Ein besonderer Dank gilt Ihnen, Herr Wever und ihrem Team in der Kämmerei. Sie haben uns seit 2014 aus dem Dunkel der finanziellen Irrungen und Wirrungen ins Licht der belastbaren Zahlen geführt. Endlich wird der Gemeinderat in die Lage versetzt, nicht mehr nach Planzahlen und Vermutungen im Blindflug zu agieren. Stattdessen können wir uns auf eine lückenlose Historie der Haushaltszahlen stützen. Weiterhin bestehen wir aber auf unsere Forderung aus 2016, dass wir für die Bearbeitung und Beratung des Haushalts sechs Wochen Vorlauf benötigen. Hier fordern wir zukünftig eine entsprechende Berücksichtigung.

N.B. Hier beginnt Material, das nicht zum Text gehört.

Rows are points. The last column is the point's height on a tilted bowl or saddle (a function of degree 2), plus a little noise. Along how many of its main directions does it bend up, bend down or stay straight?

Points (11 x 3)
[[ -5 -21 -26]
 [ 49 -32 -43]
 [-61   4 -44]
 [ 94  34 -75]
 [ 64  14 -46]
 [ 17  19 -22]
 [-37  -6 -31]
 [-53 -14 -41]
 [-22  52 -26]
 [ 45  33 -34]
 [-21 -76 -52]]
Directions: 0 up, 2 down, 0 straight

Points (18 x 4)
[[-68  19  19 -78]
 [ 39  19 -26 -28]
 [ 34  40  50 -23]
 [-58  35 -42 -83]
 [  4 -38  55 -13]
 [ -8   9 -63 -32]
 [ 49  -8  28 -49]
 [ 59  25   2 -32]
 [ 25  43 -36 -15]
 [ -5  36  -4 -34]
 [ 24 -37 -17 -42]
 [  2 -43 -28 -26]
 [-16 -28  24 -15]
 [-80  16  20 -87]
 [  6   9  -7 -30]
 [ 14   6 -95 -28]
 [-43 -29  18 -12]
 [-35 -67 -44   4]]
Directions: 1 up, 1 down, 1 straight

Points (16 x 4)
[[-41  79   6  65]
 [ 18 -43  81 -89]
 [  9 -31 -17  36]
 [ 53  -2  -4 -44]
 [ 44  47  -2 -10]
 [-36 -46  15  51]
 [ 51   4 -29 -42]
 [  5 -23  46 -19]
 [ 28 -79  55   3]
 [-47  95 -51  57]
 [ 11   8   5   9]
 [ 50  51  17 -20]
 [ 34 -68 -12  56]
 [ 20  13  19  -8]
 [ 51  -5 -22 -39]
 [ 50  60   2  -6]]
Directions: 1 up, 2 down, 0 straight

Points (21 x 5)
[[-11 -54 -38 -23  14]
 [-31  64 -92  27  95]
 [ 48  31 -13   6  32]
 [-10 -27 -14  17  12]
 [ 25  29  63 -34  16]
 [ 46  62  -2   8  46]
 [  5 -85  -7 -11  21]
 [ 35  52   5  51  54]
 [ 45 -23  42 -22   9]
 [ 17 -13 -41  47  45]
 [ 36 -21  -3 -27   7]
 [-33  23 -32 -43  15]
 [-55 -27 -28  41  37]
 [-16 -95 -16  78  81]
 [ 62  32   7 -10  31]
 [ 47  42 -23 -21  34]
 [-46  73 -25  17  53]
 [-61  29  11 -16  17]
 [ 45 -41  22  84  66]
 [ 52  31  80  -6  38]
 [ 30 -47 -12 -50  12]]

In der Rückschau auf die vergangenen Monate ist uns aufgefallen, dass der überparteiliche Austausch mit der Verwaltung zugenommen hat. Diese Entwicklung begrüßen wir ausdrücklich. Hier sehen wir auch zukünftig eine Ihrer wesentlichen Aufgaben, Herr Bürgermeister. Es muss eines Ihrer Kernziele sein, dass alle Parteien den gleichen Wissensstand haben. Gleichzeitig erwarten wir, dass Sie schwierige Themen vorab besprechen und in einer sog. „Fraktionsvorsitzenden-Runde“ Lösungsvorschläge erarbeitet werden. Die gemeinsamen Gespräche zur Vereinsförderung oder zur Neuaufstellung des Flächen-Nutzungs-Plans zeigen in diesem Zusammenhang bereits erste Erfolge. Als ein weiteres Kernziel in Ihren Aufgaben sehen wir das Aufdecken und Nutzen von Synergie-Effekten innerhalb der Gemeinde Selfkant. So, wie es beispielsweise beim FC Selfkant möglich ist, dass auf Vereinsebene enger zusammengerückt wird, genauso müssen Sie, als erster Bürger der Gemeinde, den Menschen näher bringen, dass die fetten Jahre vorüber sind. Kirchturmpolitik ist nicht mehr bezahlbar. Auch wenn es einfacher ist, das Geld der Gemeinde mit vollen Händen auszugeben und Wahlversprechen indirekt über die Gemeindekasse zu finanzieren, muss den einzelnen Interessengruppen deutlich gemacht werden, dass alle Bürgerinnen und Bürger im schlimmsten Fall durch weitere Steuererhöhungen indirekt an den Kosten beteiligt werden. Das verstehen wir unter offener und ehrlicher Politik. Nur so können wir langfristig Vertrauen in unsere Entscheidungen beim Bürger erzeugen. Sicherlich kommen Ihnen Aussagen der CDU, wie beispielsweise „Wir müssen unseren Bürgerinnen und Bürgern auch mal vertrauen.“ oder „…lasst uns doch erst einmal anfangen und dann weitersehen.“ sehr entgegen, aber würden Sie Ihre privaten Entscheidungen auf so wackelige Beine stellen? Wir sind der Meinung, dass weder Sie, Herr Bürgermeister, noch die Herren der CDU eine so fragwürdige Argumentation für Ihr Handeln wählen wollen, es sei denn, Ihnen liegt die Gemeinde Selfkant mit ihren Bürgerinnen und Bürgern weniger am Herzen als Sie uns hier immer erzählen.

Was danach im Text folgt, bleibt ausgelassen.